Monday was grand!
I took the day off from work to catch the arrival of the Mexican navy’s sail training ship, Cuauhtémoc. I was very fortunate to be allowed to do this from Foss’ Mikioi, the tug scheduled to assist the ship.
Although it was still hot, humid, and hazy, it was lovely and calm out on the water.
Heading out, we were escorted by a pod of spinner dolphins:
I will never get tired of seeing a sailing ship at sea. They are things of beauty.
Some views of Cuauhtémoc offshore:
Passing the sea buoy, with Diamond Head in the distance:
As the ship neared the harbor, the crew went aloft to man the yards:
Entering the harbor:
Captain Ed Enos was the pilot:
There was some confusion as to the time the ship was supposed to arrive at the pier, so we had to kill a bit of time in the harbor.
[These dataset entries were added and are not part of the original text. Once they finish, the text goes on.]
Known rows, with every way that one mark hangs from another:
q_879[q_708[q_7 q_451[q_403 q_432]]]: [-1.67,0.18,2.22,-0.21,-0.83,2.83,1.59,-0.31,-3.43,0.53,1.23,-1.72,-4.49,1.99,1.01,3.04,1.15,0.76,0.33,1.61,0.22,1.62,2.81,-0.11]
q_708[q_451[q_7 q_403 q_432] q_879]: [1.20,-0.40,-2.36,3.15,-1.34,-1.98,1.47,0.81,-0.54,-1.19,1.40,-1.78,-5.26,1.50,-0.27,6.40,1.77,4.06,0.01,-1.66,3.85,-1.43,0.28,-0.90]
q_403[q_245 q_432[q_451[q_7 q_708[q_879]]]]: [3.34,1.48,0.52,4.50,-0.55,-0.71,-1.40,0.54,2.74,-1.32,0.93,1.49,3.89,1.02,0.53,0.48,1.89,-0.09,1.06,-3.79,1.98,-0.90,-4.72,1.36]
q_708[q_7 q_451 q_879]: [-1.57,-7.17,2.12,5.52,1.76,-1.30,-5.30,-0.99,-0.74,-2.28,-0.02,2.96,-4.79,4.37,0.83,0.97,1.52,0.47,-0.03,1.44,4.23,0.95,4.49,0.08]
q_432[q_451[q_7[q_708 q_879] q_403[q_245]]]: [0.11,1.44,-5.90,0.29,0.13,1.53,0.03,-1.56,1.13,0.83,0.22,-2.45,5.83,-2.17,-2.69,-0.23,-5.46,2.89,4.00,-1.28,-2.92,0.19,-4.56,1.54]
q_879[q_708[q_7[q_451]]]: [-2.60,-3.41,2.34,-3.55,-0.34,3.97,-2.04,0.08,-1.71,-0.57,-0.39,0.48,-1.35,-0.66,0.68,-3.44,-0.09,-2.49,0.11,4.61,-1.15,2.53,2.34,0.40]
q_403[q_245 q_432[q_451]]: [1.27,2.25,2.49,4.21,3.47,1.19,-0.94,-1.72,1.89,1.05,-1.58,2.77,3.01,0.22,0.82,0.33,-2.43,-3.32,0.82,-0.05,-2.35,-0.62,0.71,0.06]
q_403[q_245 q_432 q_451[q_7 q_708[q_879]]]: [2.40,0.97,1.64,0.92,-1.46,-1.23,3.64,4.14,2.82,-0.33,0.44,1.88,4.29,2.20,2.24,0.38,4.84,-1.94,-1.25,-7.33,1.88,-0.52,-4.38,-0.27]
q_432[q_451]: [-0.94,0.32,-0.06,2.09,4.67,-1.33,-1.26,-3.41,-1.13,0.39,-0.94,3.30,1.12,-1.40,0.22,-2.23,-2.15,-1.20,0.25,3.52,-1.22,-0.45,4.69,0.44]
q_726[q_245]: [0.24,-0.56,0.27,-2.01,2.88,-4.16,-1.77,-2.10,-2.96,2.50,-1.37,2.86,-2.31,0.43,-0.57,-0.91,-0.91,-2.64,-4.41,6.07,0.89,-1.00,4.13,0.79]
q_432[q_451[q_7]]: [0.16,0.70,-1.78,1.95,2.69,-2.05,-0.57,-2.10,-0.45,-0.31,-0.64,3.34,3.00,-0.84,0.44,-0.54,-1.26,0.65,0.68,2.82,0.04,-0.97,1.07,1.22]
q_708[q_7[q_451]]: [-1.44,-4.34,2.15,1.54,0.30,1.56,-2.20,-0.10,0.66,-1.00,-0.70,2.96,-1.37,1.04,1.91,-1.65,0.67,-1.68,-0.88,2.10,-0.35,1.12,3.48,0.68]
q_403[q_245 q_451[q_7[q_708[q_879]] q_432]]: [1.67,-1.05,-2.76,-0.54,-1.18,-0.11,3.74,2.31,-2.79,0.00,0.24,1.03,1.94,1.19,0.31,-0.91,-0.66,0.54,0.27,-7.34,3.37,0.15,-4.24,-0.85]
q_879[q_708[q_7 q_451]]: [-2.70,-2.97,3.77,-0.15,1.28,0.84,-2.53,-1.28,-3.34,-0.47,-0.89,1.97,-2.70,2.39,0.80,-1.01,0.07,-0.93,-0.12,4.90,0.16,2.17,3.70,0.34]
q_432[q_451[q_403[q_245] q_708]]: [0.62,2.76,-0.81,3.24,2.59,-1.27,2.13,-1.78,0.16,-0.29,0.44,-0.53,3.56,-2.23,1.11,-0.74,-0.38,0.07,0.19,-1.62,-2.87,-1.03,-1.52,2.01]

As a result, the crews of the Shin Oita Maru and Miyagi Maru at Pier 9 and the visitors on board the cruise ship Oosterdam, got a good look at the ship:
I got in some ship spotting.
Oosterdam at Pier 10:
High Endurance heading out:
Tug Pi‘ilani and pilot boat Kawika:
Crew members hauling the line from Mikioi aboard the ship:
Captain Kea Makekau carefully maneuvering Mikioi, per instructions from Captain Enos, to gently push the ship alongside Pier 8:
We returned to Pier 21. I was happy to get a peek at Mikioi‘s engine room before going ashore. 😀
After saying goodbye to new friends, I walked over to Aloha Tower.
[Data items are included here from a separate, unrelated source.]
Known rows, with every way that one mark hangs from another
[W [S [G R] J]]: [-2.79 -2.88 -1.19  0.49  0.83  0.13 -0.57 -1.53 -4.42 -2.36 -2.99 -2.18
 -2.54 -1.98 -0.12 -2.04 -0.07  1.63  3.53 -1.28 -2.25  0.01  1.08]
[K G]: [-0.30 -0.70 -0.74  0.74 -0.85 -2.70  0.35 -0.94 -1.24 -2.57  1.48 -2.34
 -0.51 -3.93 -0.69 -3.15 -0.50  1.07  2.16  0.10 -2.35 -0.90 -0.78]
[Q [D N]]: [-1.37 -0.02 -0.01 -0.36 -2.27 -2.79  2.29 -1.94 -4.34 -2.81  2.25 -1.79
 -2.23 -6.76 -0.57 -1.44  1.34 -0.26  0.94 -2.24 -1.28  0.69  1.85]
[J [K G] [M Z]]: [ 1.52  0.75  0.76  1.18  0.49 -3.89  0.23 -2.29 -2.47 -2.31  2.44 -0.97
  0.30 -1.46  0.25 -2.88  0.58  1.43  1.87  1.73  2.01 -0.66 -1.05]
[M [D N Q] J Z]: [ 2.28 -1.58  2.38  1.27  0.04 -4.57 -0.99 -1.35 -3.67 -1.22  0.50 -2.80
 -2.05 -1.45 -0.43 -0.07  1.17 -0.44  2.30 -0.09 -2.81 -0.74  2.80]
[N [D Q]]: [-0.83 -1.76  0.24  0.22 -1.32 -2.62 -1.02 -2.27 -4.32 -2.77  1.74 -2.09
  0.59 -4.25 -0.17 -2.29  1.25 -0.74  0.51  2.79 -1.39 -2.19  0.08]
[W [S G [J [M Z]]]]: [-1.66 -2.44 -0.32  0.79  1.46 -0.82 -0.94 -0.98 -4.90 -2.75 -3.65 -2.91
 -2.17 -1.87  0.47 -1.87  0.22  2.08  2.19 -0.85 -1.52  1.07  0.50]
[R G]: [-1.48 -0.19 -2.01  0.99 -0.65 -2.42  1.72 -1.96 -2.70 -2.49  1.33 -1.24
  0.11 -2.44 -0.75 -1.48 -0.35 -0.32  0.77  0.19 -2.28 -2.52  0.46]
[M [J K] Z]: [ 1.00 -0.27 -1.20  0.63  1.23 -4.12 -0.49 -2.84 -3.91 -2.86  2.83 -0.30
 -0.87 -2.67  2.24 -0.04  0.85  1.49  0.92  1.68 -1.97 -2.12  1.00]
[S G [J K [M Z]]]: [-0.49 -1.67 -0.23  0.45  0.98 -1.55 -0.90 -0.50 -5.18 -3.88 -2.53 -0.16
 -1.41 -0.88  0.16 -2.22  2.14  1.65  3.04 -0.01  0.39 -1.76 -0.27]
[S G]: [-1.68 -1.12 -1.80  0.80 -0.06 -1.24 -0.91 -0.96 -3.61 -3.74 -0.80 -0.67
 -1.18 -3.92 -0.86 -2.08  0.06  0.14  2.73 -0.38 -1.90 -1.22 -0.67]
[M [D N Q] J]: [ 1.55 -1.88  2.61  2.13  0.22 -3.26 -0.07 -1.17 -2.84 -0.97  0.87 -2.24
 -1.92 -2.47 -1.31 -0.47  1.32 -0.42  1.60  0.76 -3.52 -2.03  1.89]
[G R]: [-1.02 -0.11 -1.03 -0.96 -0.23 -1.23  0.27 -2.01 -2.86 -2.39  2.66  0.00
  0.07 -3.98 -0.88 -2.42 -0.44 -0.45  2.10 -0.13  0.21 -1.60  1.18]
[S [G R]]: [-1.73 -1.06 -1.67 -0.07 -0.40 -0.80 -1.29 -1.41 -3.18 -3.12 -0.31  0.08
 -0.55 -2.83 -1.54 -2.37 -0.62 -0.42  4.11 -1.01 -0.35 -1.01  0.33]
[S [G R] [J K [M [D Q]]]]: [ 0.21 -1.90  1.87  1.10  0.84 -0.22 -1.46 -0.87 -4.27 -2.25 -2.89  0.03
 -0.88  0.91 -1.89 -2.40  2.59  0.32  4.74  0.28  1.12 -2.66  0.33]
[D Q]: [ 0.11 -1.44 -0.08  0.66  0.22 -2.08 -0.22 -1.54 -4.36 -2.84  1.55 -1.41
 -1.11 -4.99 -1.17 -3.01  1.50 -0.19  0.66  2.13 -1.33 -1.30  0.67]
[S [J [M D]]]: [ 0.40 -1.29  1.57 -0.36  1.25 -0.99  0.26  0.14 -3.55 -2.53 -0.58 -1.78
 -0.24 -2.74 -0.58 -1.46  2.21  0.98  0.76 -0.44 -1.01 -2.44  0.18]
[L Z]: [-1.81  0.38 -0.61 -0.86  0.29 -3.52  0.00 -1.78 -2.77 -5.30  3.14 -1.62
 -0.83 -6.55  0.14 -2.72 -0.96  0.06  0.54 -0.77 -0.78  0.13  0.34]
[K [G R]]: [-0.37 -0.75 -0.42 -0.14 -1.22 -2.17  0.04 -1.37 -0.83 -1.82  2.02 -1.56
  0.00 -2.79 -1.38 -3.59 -1.09  0.41  3.50 -0.60 -0.95 -0.78  0.15]
[S [G R] [J K]]: [-2.05 -1.89 -1.27  0.13  0.00 -0.23 -0.48 -1.03 -4.69 -3.55 -1.88  0.60
 -1.66 -1.28 -0.56 -2.41  1.70  1.13  4.70 -0.41 -0.75 -3.10  0.31]
[W S]: [-2.02 -0.73 -1.18  0.98  1.46 -1.58  0.76 -2.79 -3.97 -2.26  0.84 -2.59
 -1.77 -4.86  0.74 -1.52 -0.38  1.29  0.29  0.68 -2.23  0.27  0.17]
[D N]: [-1.55 -0.47 -0.26  0.20 -1.34 -2.67  2.22 -0.66 -3.74 -3.23  2.36 -0.97
 -2.25 -5.62 -0.80 -2.31 -0.20 -0.47  1.25 -0.69 -0.88 -1.14  0.78]
[M [D Q] [Z L]]: [ 2.05  0.01  1.81  1.68  0.99 -3.52 -2.16 -2.69 -3.88 -3.58  0.01 -2.90
 -0.47 -2.53  0.25 -2.04  1.03 -1.18  2.14  1.62 -1.80  0.82  0.79]

Rows
[ 1.37 -0.64  1.93  0.02  0.65 -2.40 -0.19 -0.94 -3.00 -1.93 -0.40 -1.65
 -0.23  0.30 -0.13 -2.18  2.15  1.44  3.49 -0.26  0.65 -2.08  0.28] => [S [J [K [G R]] [M D Z]]]
[ 1.39 -0.60 -0.62  0.66  0.26 -4.06 -0.81 -2.79 -2.22 -1.79  2.63 -0.73
 -0.51 -0.92  1.51 -1.20 -0.25  1.56  2.88  1.09 -1.62 -1.38  1.29] => [M [J [K [G R]]] Z]
[ 1.77 -0.45 -0.01  1.73  0.36 -4.19 -1.42 -3.56 -1.92 -3.45  2.48 -0.58
 -0.13 -0.59  2.38 -1.81 -1.33  1.38  2.64  2.14 -2.33 -0.47  0.97] => [M [J [K [G R]]] [Z L]]
[ 1.17  0.25  0.83  2.07  2.07 -2.98  0.06 -2.94 -2.41 -1.41  2.16 -0.78
 -0.42 -2.16  0.65  0.91  2.09  0.89  1.41  1.72 -3.18 -3.96 -0.07] => [M D [J K]]
[ 0.20 -2.04  1.03 -0.76  0.44 -0.47 -2.17  0.12 -3.85 -2.71 -3.50 -1.24
 -0.31  0.51 -1.51 -1.88  1.04  0.32  4.67 -2.35  0.41 -0.78  1.16] => [S [G R] [J [M D Z]]]
[ 0.71 -0.85  1.65  1.41  0.26 -3.21  0.64 -1.20 -2.13 -1.37  1.39 -1.85
 -1.41 -3.00 -0.56  0.50  0.59 -0.08  1.59 -0.57 -3.66 -2.43  1.26] => [M [D N] J]
[ 0.72 -1.13  0.85 -0.33  0.16 -2.17  0.27 -0.85 -3.38 -2.56  0.35 -0.96
 -0.39 -0.64  0.19 -3.10  1.40  1.91  2.79  0.27  1.00 -1.70  0.52] => [S [J [K [G R]] [M Z]]]
[ 0.56 -0.92  2.66  0.85 -0.15 -1.91  1.30 -0.44 -2.57 -1.49 -0.08 -1.17
 -0.79 -0.39 -1.10 -2.64  1.91  1.13  3.44 -0.39  0.52 -2.59  0.05] => [S [J [K [G R]] [M [D N]]]]
[-1.01 -1.82  0.15  0.32  0.52 -0.06 -0.65 -0.71 -4.22 -3.09 -1.89  0.97
 -0.82 -0.34 -0.94 -2.67  1.49  1.09  4.03 -0.06  1.40 -2.61  0.07] => [S [G R] [J K M]]
[ 2.30  1.32  2.28  1.75  1.08 -4.09 -0.32 -2.43 -2.07 -1.44  1.43 -1.84
  0.54 -0.40 -0.33 -1.96  1.39  0.78  2.61  1.22  1.63 -0.86 -1.23] => [J [K G] [M D Z]]
[ 2.33 -0.65  2.45  2.19  0.41 -5.01 -0.42 -2.56 -4.16 -1.20  1.17 -1.74
 -2.29 -0.84  0.28 -0.10  2.22 -0.17  2.62  1.32 -1.91 -1.67  2.07] => [M [D N Q] [J K] Z]
[-2.79 -2.05 -1.11  1.24  1.26 -0.12 -0.07 -2.33 -4.94 -2.39 -2.40 -1.36
 -2.71 -1.36  0.51 -1.97  0.83  1.94  3.80 -0.08 -1.65 -0.83  0.57] => [W [S [G R] [J K]]]
[-2.75 -2.08 -1.31  1.77  1.61 -0.71  0.15 -2.15 -5.38 -2.82 -2.74 -1.95
 -3.00 -2.39  0.97 -1.70  1.20  2.38  2.77  0.27 -2.82 -0.90 -0.21] => [W [S G [J K]]]
[ 2.34  0.07  1.12  1.35  0.93 -4.31 -1.34 -3.01 -1.55 -0.94  1.43 -1.86
 -0.23  0.56  0.79  0.09  0.87  0.79  3.94  0.35 -2.24 -1.88  0.96] => [M D [J [K [G R]]] Z]
[ 1.76 -0.39 -0.16  2.15  0.74 -4.52 -1.15 -3.32 -2.13 -3.76  2.24 -1.04
 -0.52 -1.48  2.88 -1.71 -0.86  1.91  1.99  2.47 -3.21 -0.60  0.36] => [M [J [K G]] [Z L]]
[-0.43 -1.55  0.08 -0.19  0.37 -0.87 -1.30 -0.83 -4.87 -3.26 -2.10  0.65
 -0.88  0.28 -0.39 -2.64  1.43  0.91  4.51 -0.56  1.60 -1.74  0.73] => [S [G R] [J K [M Z]]]
[-0.19 -2.45  0.16  0.23  0.60 -0.94 -1.85  0.33 -4.41 -4.97 -3.26 -1.07
 -0.85 -1.42  0.19 -2.72  0.37  1.13  2.76 -0.71 -0.94 -0.06  0.20] => [S G [J [M [Z L]]]]
[ 1.85  1.83  1.69  1.29  1.94 -3.43 -0.09 -2.84 -3.73 -2.06  1.91 -0.64
  0.44 -1.72  0.31 -0.97  2.25  0.14  1.30  1.66  2.30 -1.58 -0.73] => [J K [M D Z]]
[ 3.13 -0.25  2.27  3.03  2.10 -4.28 -2.13 -3.89 -3.70 -2.75  1.00 -1.71
 -0.59 -0.65  1.70 -0.41  1.65  0.16  2.04  3.51 -2.95 -1.08  1.16] => [M [D Q] [J K] [Z L]]
[-1.07 -1.92  0.00  0.12  1.72 -1.29  0.31 -1.36 -4.82 -2.32 -1.04 -3.02
 -1.86 -3.05  1.10 -1.70  0.47  2.12  0.39 -0.11 -1.29  0.63  1.00] => [W [S [J [M Z]]]]
[ 1.90 -0.47  0.63  0.36  1.47 -3.78 -1.56 -2.00 -2.71 -1.83  0.84 -2.42
 -0.25 -1.88  1.03  1.04  0.92  0.42  1.67 -0.45 -3.39 -1.36  1.46] => [M D J Z]
[-0.24 -1.32  1.43  0.77  0.85 -0.11 -0.95 -0.97 -3.90 -2.32 -2.47  0.30
 -0.48  0.56 -1.47 -1.99  2.12  0.57  4.67 -0.55  1.02 -2.88 -0.09] => [S [G R] [J K [M D]]]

Oosterdam‘s rat guards and bulbous bow:
Cuauhtémoc‘s crew attending to the figurehead (of Cuauhtémoc), part of preparing the ship to receive visitors:
One of Cuauhtémoc‘s rat guards:
Finally, I went over to Pier 7 to have a brief look at my ship. Poor girl. Forlorn…
Mahalo to Rick Wilson and Captain Whit Olson of Foss Maritime/Young Brothers. Also, thanks to Captain Ed Enos. Special thanks to Captain Kea Makekau, who made the photos possible!